СПб.: Геликон Плюс, 2021.
Современного любителя поэзии трудно удивить. В карнавальном кружении бесконечного разнообразия стилей и направлений, что может еще заставить его окаменеть перед лицом «немилосердной красоты»?[1] Еще недавно философы искусства уверяли, что прекрасного больше нет, а есть заговор посвященных[2] и изощренность идей,[3] что место эстетического переживания заняли эмоциональность коллективной идентичности[4] и гегемония общественных институций.[5] Я вынужден разочаровать приверженцев этих теорий и обнадежить сомневающихся: новая книга Семена Крайтмана, вслед предыдущей («про сто так», 2015), возрождает уверенность в жизненности того неуловимого вневременного «золотого стандарта» поэзии, который считался безвозвратно утерянным. Классическая чистота и раскрепощенность форм, ясность и глубина мысли, яркость и оригинальность образов гармонично сочетаются здесь с культурной насыщенностью, историческим трагизмом, экзистенциальной тревогой, тонким интеллектуализмом и богоискательством. Свежий ветер с вершин Золотого века русской поэзии врывается в заваленные пыльными книгами и перегороженные дымными «моторами» чертоги века Серебряного. При этом не возникает ощущения вчерашности или завершенности, а, напротив, поэтическая речь достигает той свободы, которую редко встретишь и в авангардных экспериментах. Поэзия празднует
час возвращения речи в прохладный, птичий,
в колокольный, длинный, высокий, летящий крик.
я с тобою сейчас для того, чтоб отметить миг
появления в мире легенды о Беатриче,
то есть идеи памяти и любви[6]
Уже в первой книге «про сто так» поэзия Крайтмана обретает свои основные черты, и в дальнейшем они проявляются всё с большей выпуклостью. Критики отмечают «телесно-предметный», «пестрый и разноязыкий» характер его письма – «этакий Вавилон в миниатюре»,[7] ручеек «длящейся непрерывности текста», понимаемой как «непрерывность потока Божественного бытия».[8] Из плотно насыщенной ткани предметности вырастает удивительная метафорическая образность, как, например, в следующих строчках:
и снег от их шагов скрипел и хрумкал,
как «вафелькой» пасхальною еврей.[9]
Все видимое и слышимое соединяется тонкой паутиной подобий, способной «дуновению единый / открыть узор, переплетенье дней».[10] Ритмы этих подобий созвучны ритмам бытия и времени, как и музыкальным ритмам слов и строк:
бывшее время стало
только моим, ничьим, потеряло форму,
расступилось, треснуло, неизвестно куда пропало,
словно женщина, погибшая по пути к роддому.[11]
В этой паутине переплетаются искусство и любовь, детство и Бог, мифология и Холокост, страны и книги, религии и местечки, тела и города.

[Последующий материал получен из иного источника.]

Each row below holds a small network's activations on one input, seen along a few directions.
Each table varies a few parts of the input and shows all the possible inputs, shuffled.
A made-up example of a description, with smaller parts first: line(4) and (point or line(11) or (values(3) and ring(8))).
Shared parts are said once, and a part with two or three values counts as separate values.

Other details of the inputs vary at random and push rows far along two fixed directions, the same in every table; ignore that.
To show where, the next rows are all for the same input, with only those details redrawn:
[ -4  26   7 -10   9   5 -37 -23  25   9   8]
[ 15  20 -12  10 -23   8  29  -2 -25   4  -9]
[ -1  24   4  -8   6   5 -31 -20  20   7   7]
[ 19 -16 -21   6 -14   7  13  13 -25 -10  -1]
[ 18  -3 -19   8 -18   8  20   8 -26  -5  -4]
[ 17 -51 -25  -3   4   5 -23  21  -9 -23  14]
[ 14  55  -8  18 -39  10  60 -12 -38  17 -22]

Table:
R1: [ 26 -39 -21   2   4  -1  -1  24  -6 -25  12]
R2: [ 19  38 -11  20 -29   7  52   5 -31  11 -14]
R3: [ 24 -55 -25  -2  12   1 -26  31  -5 -26  17]
R4: [-31  12  33 -18  21 -10 -24 -18  22  16 -11]
R5: [-32 -19  26 -17  28 -10 -35   1  26   9   0]
R6: [ 13 -83 -28  -1  14   0 -24  32   1 -39  30]
R7: [-32  -5  27 -15  23 -10 -28  -7  23  11  -9]
R8: [-14  31  17  11 -24  -4  70   0 -40  21 -39]
R9: [ -7   2   6  -8  13   5 -42 -18  29  -5  19]
R10: [-10 -20   6   0  -8  -9  32  16 -31   0 -23]
R11: [  7 -35 -17   5  -3   7  -7  15  -6 -19  15]
R12: [ 11  50  -4  20 -37   4  70 -20 -33   9 -16]
R13: [ 27  10 -19  14 -23   4  40  11 -35  -2 -11]
R14: [ -1  26  10  -8  15  -4 -24 -24  34   1  14]
R15: [ 16 -28 -17   3   4  -4   1  12   2 -20  13]
R16: [-34  34  34  -7   7  -8   0 -20  13  28 -22]
R17: [ -2  21   9  -6  14  -4 -24 -18  36   4  18]
R18: [-15 -40   4  -2   2  -9  15  27 -19  -3 -12]
R19: [ -1  25   1   0   0   7 -19 -14  14   9   5]
R20: [-31  11  33 -17  20  -9 -25 -18  22  18 -12]
R21: [ 11  29   5  -5   5  -2 -10 -17  20   3   4]
R22: [ -4  64  11   2  -8   9  -2 -31  12  22  -4]
R23: [ -9   4   5  -5   9   6 -36 -14  29   1  20]
R24: [-15 -33   9  -5   8  -8   6  17 -12  -1 -13]
R25: [-31  14  31 -13  15 -10 -15 -12  15  15 -14]
R26: [ 22 -53 -22  -4  11  -6 -12  18   1 -31  19]
R27: [-35  49  36  -6   2  -7  11 -20  10  30 -24]
R28: [ -8   3   5  -5  14   0 -31 -16  32  -2  22]
R29: [ -1  28   4  -7   4   6 -27 -21  18   9   5]
R30: [ 12   8 -15  20 -31  10  46   3 -32  -4  -7]
R31: [-33  12  29 -12  14 -11 -15 -10  16  16 -15]
R32: [-32 -16  25 -16  27  -8 -35   0  26   9  -4]
R33: [  8 -31 -16   5   0   0  -1   8  -2 -20  14]
R34: [-35  48  36  -5   4  -5  12 -21  11  31 -24]
R35: [-11 -49   0   2   0  -8  23  33 -26  -3 -13]
R36: [ 18  26 -10  15 -19   4  31   3 -20   7  -9]
R37: [ 15  -4 -16  16 -21   3  44   4 -29 -12  -1]
R38: [ 27 -63 -27   1   8  -2  -9  38  -3 -29  20]
R39: [ 17 -82 -32  -3  12   4 -35  40  -4 -30  26]
R40: [ 15   2 -16  15 -29   8  43   2 -34  -7  -7]
R41: [ -4  11   1  -7  11   7 -39 -10  26   4  14]
R42: [  3  10   2  -6  15   1 -39  -5  28   5  16]
R43: [ 14  26  -8  14 -17   1  44  -1 -13   1  -3]
R44: [ 26 -18 -20  10  -8   0  21  20 -14 -15   2]
R45: [  3  27   9  -6  15   0 -27 -14  36   5  12]
Describe the family of inputs behind these rows.
> line(5) and (values(3) or ring(6))
Changing only the line(5) part turns R8 into R7. The same change can be made to R9. Which row results?
> R30
Change only the line(5) part in R26. List by row number the other rows that result.
> R14, R15, R17, R43
Change only the values(3) part in R4. List by row number the other rows that result.
> R10, R20
Change only the ring(6) part in R45. List by row number the other rows that result.
> R2, R6, R11, R41, R43

Table:
R46: [ 13   7 -15 -11   1  16 -51 -20  31  -1  33]
R47: [ 11  19 -12  17 -35  28  28  15 -33  12 -18]
R48: [-23 -36   5  -4  23 -19 -10  26   8  -7   8]
R49: [ -9  19  -9   9 -31  13  27  10 -35  21 -28]
R50: [ 10   7  -3   0  17  -4 -30  -8  47   5  20]
R51: [ -6 -36  -7   0 -23   9  25  21 -44  14 -21]
R52: [ -8 -30  -7   3   3  17 -33  18  -7 -10  15]
R53: [-26 -43  -9  -4   6   2 -30  19 -14  -7   5]
R54: [-25  48  23  -8  18   7 -62 -68  61   6  17]
R55: [  9 -42  -9   7  16 -12   1   1  21 -35  19]
R56: [ 23  13  -3  -7  29 -11 -39  -7  35  -1  10]
R57: [ 42 -16 -19 -11  19 -12 -20  11  17 -23  24]
R58: [ 24 -59 -35   5 -17   9  13   6 -23 -48  25]
R59: [ 21 -21 -13  15 -10   6  32  43 -14  -6  -6]
R60: [-56  44  40 -21  21   0 -61 -53  50  15  -6]
R61: [-15  80  20  11 -22  -5  59  -9  -6  42 -36]
R62: [ 10  87  -8  25 -45  24  44 -34 -18  38 -19]
R63: [-17  67  33   5 -23  -9  73 -15 -13  51 -39]
R64: [-15  -3  27  -6  26  -6 -23  -7  43 -16   9]
R65: [ 31 -27 -30  18 -17  -8  55  23 -25 -26  27]
R66: [-19 -48   7  -5  20 -21   3  17  10 -28  -3]
R67: [ -3  84  -3  29 -41  16  50 -39 -26  32 -10]
R68: [ -3   1   2   5  24 -10 -26 -11  38  -2  30]
R69: [  4  28  -8   2 -22   5  20   9 -46  16 -38]
R70: [  2  23   4  23 -16   2  56  19 -23   6  -7]
R71: [  4  59   8 -14  18   9 -74 -46  41  21   6]
R72: [ -1 -45   0 -21  11  -3 -31  16 -24   3 -17]
R73: [-12 -80   9  -4  11 -22  39  26 -18 -26 -10]
R74: [ 36 -16 -29 -13   3   8 -43   0  -1 -21  22]
R75: [ 44 -27 -35  12 -20  -1  45  28 -16 -21  20]
R76: [ 29 -57 -24   7  -2 -12  34  15  -4 -51  29]
R77: [-32  69  42   9 -17 -16  78 -24 -18  48 -31]
R78: [-20  -1  16  -6   9  15 -41 -18  23 -12   5]
R79: [-25  62  41 -29  42 -19 -62 -27  57  29 -13]
R80: [-27  -3  18   3 -24   1  50 -16 -40   7 -31]
R81: [-15 -48  -6   7 -20   2  39  23 -59   5 -14]
R82: [ 19 -23 -13  -8   8  17 -48  24 -10 -11  -3]
R83: [ -2  10  -7  -7   3  10 -42 -28  23  -5  40]
R84: [ 24 -22  -2  -8  25  -4 -30  34  11 -14   0]
R85: [  3 -44  13 -23  31 -23 -14  24  -1   1 -13]
Changing only one part turns R52 into R82. The same change can be made to R70. Which row results?
> R84
Describe the family of inputs behind these rows.
> values(2) and line(4) and line(5)
Change only the line(5) part in R50. List by row number the other rows that result.
> R59, R61, R63, R75
Change only the line(4) part in R61. List by row number the other rows that result.
> R48, R66, R79

Table:
R86: [  1  43  15   0   0  -4   7 -24  28   7  -2]
R87: [-15  24  19 -14  33   4 -77 -16  54  14  11]
R88: [-34  34  28  -4   5  -9   4 -18   3  23 -19]
R89: [  5  48   6  -4 -17   7  14 -26  -4  21 -16]
R90: [ -7  19  26 -27  38  -8 -64 -26  62   8  21]
R91: [  7  36   5   8 -26  11  30 -21 -14   5 -12]
R92: [  0  35   1  10 -30  14  28 -18 -15  16  -3]
R93: [ -1  55   5  10 -10   3   9 -11  -5  27 -13]
R94: [-34  34  30  -5   6 -10   4 -18   3  23 -18]
R95: [ -3  40  15   2  -1   5   5 -35  21   5   0]
R96: [  1  52   7   7  -7 -10  23 -23   6   9  -5]
R97: [ 32 -63 -25   0   1  -1   2  36 -22 -18   2]
R98: [-12 -22  11 -16  38  -3 -76  -6  69 -10  33]
R99: [ 13   7 -15  12 -26   4  32  -2 -37  -9  -6]
R100: [  2  39  -6   5 -23   9  22 -10 -21  23 -11]
R101: [-12  79  19   5  -4  -2   9 -51  16  18  -4]
R102: [-36 -16  24 -22  35 -14 -52  -4  29   4   2]
R103: [  5  44  11  -4   2  -4  -5 -22   8  24  -9]
R104: [ 15  -2 -15  12 -17  -1  42  -5 -26  -8   0]
R105: [-42   1  35 -30  40 -15 -63 -22  48  18   6]
R106: [ 16   1  -8   8 -14   2  37  18 -18   4   1]
R107: [  6 -69  -4 -25  51 -10 -83  23  44 -38  33]
R108: [-31  30  36  -6   4  -3   7 -17  11  23 -22]
R109: [ -6 -34   0   5 -15  -6  47  22 -37   2 -21]
R110: [-20  59  23 -18   9  10 -48 -41  44  33   4]
R111: [-10 -61  -2 -16  41   5 -86   2  56 -27  41]
R112: [-26  38  29  -4  -7  -6  30 -18  -2  31 -26]
R113: [ -6  46   8  10 -15   9  23 -30   8  19   2]
R114: [ 24 -59 -29   3   2 -13  13  28 -14 -29  15]
R115: [-10  71  11  11 -11  -4  21 -26  12  22  -2]
R116: [ 16  10 -15   9 -22   8  30   7 -33  -6 -21]
R117: [-10  -5   3 -11  25  -8 -48 -10  45   1  29]
R118: [-17  44  10 -10  10   6 -47 -26  26  19   4]
R119: [ -2 -94 -17   5   3  -6  16  54 -38 -33 -10]
R120: [  0 -95 -14   0   3  -5  19  54 -33 -29 -10]
R121: [ 33 -75 -26   1   5  -3  13  48 -22 -38   8]
R122: [-15  77  26   1   4   3  -8 -53  35  15  -2]
R123: [-36  60  37  -6  -2  -9  15 -34   7  40 -22]
R124: [-10  23  18 -21  38  -7 -78 -24  50  10  11]
R125: [ 19  -4 -12  15 -19   6  50  28 -28  -5  -7]
R126: [  9  -9 -20  23 -21  10  42  13 -29 -15  -1]
R127: [ 20 -23 -19  12  -8  -7  30  21 -15 -25  -1]
R128: [ 28 -86 -34   1 -10   5   5  33 -33 -38  15]
R129: [ 29 -80 -40  -4  -4   0  -1  39 -38 -31   6]
R130: [-10 -44  -5 -19  27   4 -82  -4  35 -13  39]
R131: [ 15   4 -18   5 -17   2  22   7 -34  -5 -14]
R132: [ -6  74  19   7  -7   4  19 -17  10  23  -9]
R133: [ 23 -69 -33   1  -9   1   4  25 -34 -31  14]
R134: [-29 -80  19 -29  52  -9 -87  15  48 -19  17]
R135: [  6 -68  -7 -26  52 -15 -84  21  39 -34  36]
R136: [-17  77  23  -6  -5  15 -20 -39  30  34 -10]
R137: [ 21 -75 -35  14  -1  -2  12  50 -18 -40  15]
R138: [ 18  -5 -17  12 -17  -1  45  24 -33   1   1]
R139: [ 18   8 -10  16 -21  11  34  19 -25   9 -16]
R140: [ 10 -16 -22   8 -15  13   8  22 -26 -10  -7]
R141: [-24  30  23   7 -11  -3  38  -5 -18  16 -31]
R142: [-10 -12   9   5 -16  -5  50  12 -33  11 -24]
R143: [ 16   2 -15  12 -16   3  26  17 -28  12  -7]
R144: [  5   0 -14  16 -25  14  23   7 -28  -9  -2]
R145: [  3  48  13   0   3   1  -8 -17  12  15 -15]
R146: [ -2 -47   0 -20  37  -3 -68 -12  48 -22  34]
R147: [ 13 -21 -19  16 -27  16  28  16 -32 -13   0]
R148: [-33  55  34   1  -5  -4  26 -20  -1  26 -32]
R149: [-19 -22   4 -20  33   3 -96 -14  47 -11  37]
R150: [ -5 -79 -15 -16  40  -3 -79  10  39 -30  48]
R151: [ 20   4 -10  11 -19  -6  49   3 -14  -4  -4]
R152: [ 17 -18 -19  13 -22   8  28  11 -36 -22  -5]
R153: [ -3  56   9   7  -6  -1  18 -10   0  19  -2]
R154: [ 23 -19 -20  13 -18   7  30  27 -31   5  -8]
R155: [ 20   3  -9   4  -9  -8  37  11 -23  -2  -3]
R156: [ 25 -19 -12   6  -7   3  16  21 -19  -7 -13]
R157: [ -6  41  11   2  -3  -1   5 -21  28  19   7]
R158: [ -8 -21   0   6 -15  -9  51  19 -44   6 -21]
R159: [  9 -28 -26  17 -12   4  24  16 -28 -19   9]
R160: [ 23  -8 -18   8 -24  10  36  14 -36  -8 -19]
Changing only one part turns R152 into R99. The same change can be made to R148. Which row results?
> R102
Describe the family of inputs behind these rows.
> ring(5) and (values(3) or (values(2) and ring(6)))
Change only the values(2) part in R125. List by row number the other rows that result.
> R121
Change only the values(3) part in R141. List by row number the other rows that result.
> R119, R148
Change only the values(2) part in R90. List by row number the other rows that result.
> R106
Change only the values(3) part in R88. List by row number the other rows that result.
> R94, R102

Table:
R161: [ 10 -44 -26  -3  14   5 -51  22  18 -14  35]
R162: [-27  42  35 -18   9  -6 -19 -40  16  29 -17]
R163: [ 16 -36 -15 -18  19   3 -62  -7  18 -19  27]
R164: [-44  44  40 -10  10   6 -26 -31  31  29  -7]
R165: [ 31 -42 -27 -11  14   3 -33  23   0 -26  14]
R166: [ 31  45 -17  25 -30  10  54   8 -34  12 -16]
R167: [ -3  18  12  18 -13 -24  90   2 -20  -4 -11]
R168: [-10  51   7  -4   0   9 -38 -46  29   9   9]
R169: [ 22 -79 -26   4 -14  -9  46  62 -63 -26 -26]
R170: [-10  11   0  17 -34   4  69   0 -55   7 -37]
R171: [ 12 -49 -24   2   1  15 -33  21   1 -27  29]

Тем самым, волна за волной, подготавливается девятый вал поэтического недоумения, обрушивающийся на поэта в его второй книге «снова о готике», которую читатель держит в руках. На передний план здесь выходит тайна рождения поэтической строки, неотделимая от тайны рождения жизни и человеческого бытия, и уже не ясно, пишет ли поэт свои стихи или это они пишут, «жизнь вдыхают» и словно «акварелью рисуют» его самого.[12] В новой книге подлинными героями оказываются буквы, слова, строки и листы поэтической тетради. Усиливается и углубляется философско-антропологическая тематика, и прежде всего мотив поэзии как жертвоприношения во имя того, чтобы «срывались со струны» «слова живого Бога».[13] Пушкинская «святая лира», молчащая «пока не требует поэта к священной жертве Аполлон», превращается в неумолкающую, «звучащую вечную слезу»[14] лиры левитов Иерусалимского храма. Огнем жертвенника горят и поэт, и его строки, увидевшие «наготу свою и свою вину», а значит уже вкусившие плодов древа познания добра и зла и изгнанные, «отлученные», обреченные на «бесконечный труд возвращения» – «одиноки, бессонны, / заброшены и бесстрашны».[15]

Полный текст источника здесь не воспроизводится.